We made an internal service platform and evaluated all old and new research practices to understand in which direction they should be modernised.

The service search platform helped navigate through the plethora of research solutions available to the company. For example, you had a certain business question, the system would automatically suggest a range of tools and solutions to address that problem. It also included tips, brief forms and links to particular tools. With this level of transparency and usability anyone could launch a project without involving the research team.
Champions spread the word of change
What we are particularly proud of and consider our internal achievement is the fact that we selected a group of 'reformists' (change champions) and consciously worked towards transforming the group mindset and attitudes of our own and wider teams. Rather than trying to change the way people think directly we simply tried to shake things up a bit using different techniques and to form in people the desire to change, improve and experiment. To use those experiments for real learning and growth rather than for fuelling the idea that you know better and research is a meaningless luxury.
Critical thinking
The aim was to bring out the critical thinking gene in our team. To raise the ability and skill for critical evaluation of information, to encourage decision making, challenge attitudes and other perceived realities. Basically, being ready to doubt rather than just take everything at face value. Before expecting others to change we had to start questioning our own expert status and an inviolability of our ways. Great ego humbling exercise! This set us off in the direction of adopting new behaviours. One of my favourite mainstream formulas that summarizes this mindset is the 4Сs of the person of the future: creativity, collaboration, communication, critical thinking.

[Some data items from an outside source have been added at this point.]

Below is a small trained network, with its code and all its weights. Each question gives an input and a class and asks what happens when units are switched off, that is, made to give their printed mean instead of their output.

import numpy as np


def w(rows, s, z=0):
    codes = np.array(rows[::2]) - 128.0
    scale = np.full(codes.shape[1], s)
    scale[-1] = z or s
    return codes * scale


def f(y):
    return y / 2 * (1 + np.tanh(0.7978845608 * (y + 0.044715 * y**3)))


def log_softmax(a):
    a = a - a.max(-1, keepdims=True)
    return a - np.log(np.exp(a).sum(-1, keepdims=True))


def net(x, mask):
    res = np.array(x, float).reshape(1, 6) / 4 @ E
    y = f(res @ A[0][:, :-1].T + A[0][:, -1])
    res = res + np.where(mask, y, B[0][:, -1]) @ B[0][:, :-1]
    return log_softmax(res[-1] @ U[:, :-1].T + U[:, -1])


A, B = {}, {}
E = w([
[189,141,139,204,158,133,88],'x0',
[50,182,6,96,196,204,104],'x1',
[154,2,82,233,42,209,105],'x2',
[100,108,137,124,158,116,122],'x3',
[79,126,92,111,100,75,182],'x4',
[104,145,146,171,127,124,78],'x5',
],0.0083)
A[0] = w([
[97,35,76,181,102,202,144,90],'N0',
[100,167,160,199,122,231,97,253],'N1',
[101,202,40,135,169,225,125,81],'N2',
[114,246,144,96,184,131,156,82],'N3',
[101,142,26,125,207,174,95,118],'N4',
[157,77,254,133,125,134,133,138],'N5',
],0.0089,0.0046)
B[0] = w([
[188,87,118,37,136,111,24,232],'N0',
[181,150,132,76,120,95,151,231],'N1',
[57,129,189,151,70,184,178,250],'N2',
[171,110,95,42,135,103,51,255],'N3',
[106,141,171,172,78,179,161,248],'N4',
[67,11,110,193,71,123,135,238],'N5',
],0.012,0.0076)
U = w([
[72,135,156,239,129,123,228,254],'0',
[188,159,18,92,255,78,23,2],'1',
],0.0076,0.0029)

Each question gives the input, the list of numbers given to net, and the class t.
The units are the neurons (one row each of A and B). Each row of codes is followed by its name. A weight is (code - 128) times the scale printed after its matrix; where a second scale follows, it is the last column's (A, B and U).
mask holds one flag per neuron, in row order. A switched-off neuron (its flag False) gives its mean, the last column of its row in B, instead of its output. The means were averaged over made-up inputs and are rounded, as every weight is.
A unit's drop is (log p(t) with every unit on - log p(t) with that unit switched off) / (log p(t) with every unit on - log p(t) with every unit switched off).
most important unit: the unit with the biggest drop
k most important neurons: the k neurons with the biggest drops, biggest first
drop when u is switched off: that unit's drop, to one decimal
input [-3,-6,-8,-6,4,4], class 1: most important unit => N3
input [-6,8,-7,1,-4,-7], class 0: 3 most important neurons => (N2 N4 N0)
input [5,5,-5,-8,8,-7], class 0: 2 most important neurons => (N2 N0)
input [-3,-7,8,-7,3,3], class 1: 3 most important neurons => (N0 N2 N4)
input [-5,4,6,0,7,5], class 1: 2 most important neurons => (N0 N5)
input [6,0,3,-5,-5,3], class 1: 3 most important neurons => (N2 N4 N1)
input [7,2,1,3,-5,-8], class 0: 2 most important neurons => (N3 N0)
input [4,8,-8,6,-2,5], class 0: 2 most important neurons => (N2 N4)
input [2,-2,7,-5,3,-6], class 1: drop when N0 is switched off => 0.2
input [4,4,-2,2,0,1], class 0: drop when N4 is switched off => 0.1
input [5,5,8,-1,8,-1], class 1: drop when N0 is switched off => 3.6
input [-5,7,0,-7,-6,6], class 0: drop when N3 is switched off => 0.0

Of course, critical thinking and doubt can have different shades as perceived by different people, from "everything is terrible" to "how can it be improved". But we tried to encourage the empowering element of it in people by focusing on realistic proactive steps they can take towards making those changes.
Mindset change: fear to vision

This chain of carefully manufactured steps fed into a larger transformation not only of people’s mindset but also of particular ways of working. It changed the way we see our researcher roles within the company and opened the door for further personal growth and benefits to the business.

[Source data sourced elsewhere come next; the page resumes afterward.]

Below is a small trained network, with its code and all its weights. Each question gives an input and a class and asks what happens when units are switched off, that is, made to give their printed mean instead of their output.

import numpy as np


def w(rows, s, z=0):
    codes = np.array(rows[::2]) - 128.0
    scale = np.full(codes.shape[1], s)
    scale[-1] = z or s
    return codes * scale


def f(y):
    return y / 2 * (1 + np.tanh(0.7978845608 * (y + 0.044715 * y**3)))


def log_softmax(a):
    a = a - a.max(-1, keepdims=True)
    return a - np.log(np.exp(a).sum(-1, keepdims=True))


def net(x, mask):
    res = np.array(x, float).reshape(1, 5) / 4 @ E
    y = f(res @ A[0][:, :-1].T + A[0][:, -1])
    res = res + np.where(mask, y, B[0][:, -1]) @ B[0][:, :-1]
    return log_softmax(res[-1] @ U[:, :-1].T + U[:, -1])


A, B = {}, {}
E = w([
[223,82,244],'x0',
[129,128,127],'x1',
[128,127,129],'x2',
[54,205,255],'x3',
[55,1,150],'x4',
],0.01)
A[0] = w([
[66,118,68,204],'N1',
[179,105,32,180],'N2',
[102,199,118,140],'N3',
[9,107,149,5],'N4',
[161,87,137,111],'N5',
[126,202,120,140],'N6',
[219,140,219,171],'N7',
[36,68,141,126],'N8',
[228,195,113,198],'N9',
[106,136,178,76],'N10',
[112,184,123,128],'N11',
[86,187,150,156],'N12',
[71,143,216,31],'N13',
[149,70,109,131],'N14',
[182,131,33,46],'N15',
[126,179,128,131],'N16',
[99,196,114,139],'N17',
[233,188,113,57],'N18',
[210,94,128,113],'N19',
[174,51,132,128],'N20',
[158,63,126,123],'N21',
[179,145,124,76],'N22',
[113,190,138,138],'N23',
[168,92,135,120],'N24',
[196,138,203,28],'N25',
[192,22,114,104],'N26',
[151,201,113,165],'N27',
[177,62,148,139],'N28',
],0.013,0.011)
B[0] = w([
[150,201,147,244],'N1',
[113,177,78,251],'N2',
[139,84,131,194],'N3',
[176,148,188,172],'N4',
[128,84,138,146],'N5',
[119,84,169,192],'N6',
[87,170,64,230],'N7',
[106,206,100,206],'N8',
[141,164,142,245],'N9',
[109,152,120,149],'N10',
[118,85,177,171],'N11',
[189,80,152,199],'N12',
[94,214,65,178],'N13',
[101,104,141,167],'N14',
[174,246,171,191],'N15',
[121,66,138,165],'N16',
[132,83,148,193],'N17',
[69,185,64,182],'N18',
[114,126,127,168],'N19',
[119,90,144,177],'N20',
[131,107,117,165],'N21',
[110,157,97,137],'N22',
[141,78,165,180],'N23',
[147,81,118,149],'N24',
[157,254,165,162],'N25',
[120,73,122,195],'N26',
[153,107,139,207],'N27',
[111,88,136,176],'N28',
],0.011,0.013)
U = w([
[162,175,188,255],'0',
[3,142,69,99],'1',
[145,14,185,36],'2',
],0.012,0.0026)

Each question gives the input, the list of numbers given to net, and the class t.
The units are the neurons (one row each of A and B). Each row of codes is followed by its name. A weight is (code - 128) times the scale printed after its matrix; where a second scale follows, it is the last column's (A, B and U).
mask holds one flag per neuron, in row order. A switched-off neuron (its flag False) gives its mean, the last column of its row in B, instead of its output. The means were averaged over made-up inputs and are rounded, as every weight is.
A unit's drop is (log p(t) with every unit on - log p(t) with that unit switched off) / (log p(t) with every unit on - log p(t) with every unit switched off).
The circuit of an input: a set's keep is (log p(t) with only the set's units on - log p(t) with every unit switched off) / (log p(t) with every unit on - log p(t) with every unit switched off). Starting from the 12 units with the biggest drops (on a tie, the unit counted first), units are removed one at a time, each time the one whose removal leaves the highest keep (on an exact tie, the one counted first), for as long as the keep stays at least 0.8.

For example, today I feel very strongly about the idea of automation and outsourcing monkey work to external solutions and algorithms. However, automation isn’t about passing the responsibility but it is about freeing time and resources to clear that valuable head space for more strategic, visionary thinking and decision making.

"Work smart and aim not to do any work, because you will always have something to do". :) This great piece of comedy wisdom emphasises the need to free your time as much as possible to make space for other, higher, better type of work. The newfound time can significantly transform the researcher role to:

Create an internal service to help other people within the business solve their problems effectively. Roughly speaking, in this case the researcher role will be shifting towards a product owner role.

  • Automation of standardised processes — removing routine tasks thus enhancing productivity.
  • Creating intuitive interfaces for business users in terms of processes and format of interaction.
  • Mastering new tools and data resources for decision making

Develop strategic skills. Often researchers are immersed in the industry data and have an in depth understanding of client needs. However, we tend to do all of that analysis for someone else, suggesting how to act on those insights. It is time to stop being afraid to make real business recommendations to companies and embrace your inner consultant and expert.

Become a product owner of internal tools focusing on understanding your internal client’s needs and on developing the product to address their key pains.

As a researcher you could focus on strategic research and deep understanding of consumers, i.e. those rare exciting projects which you never have time for.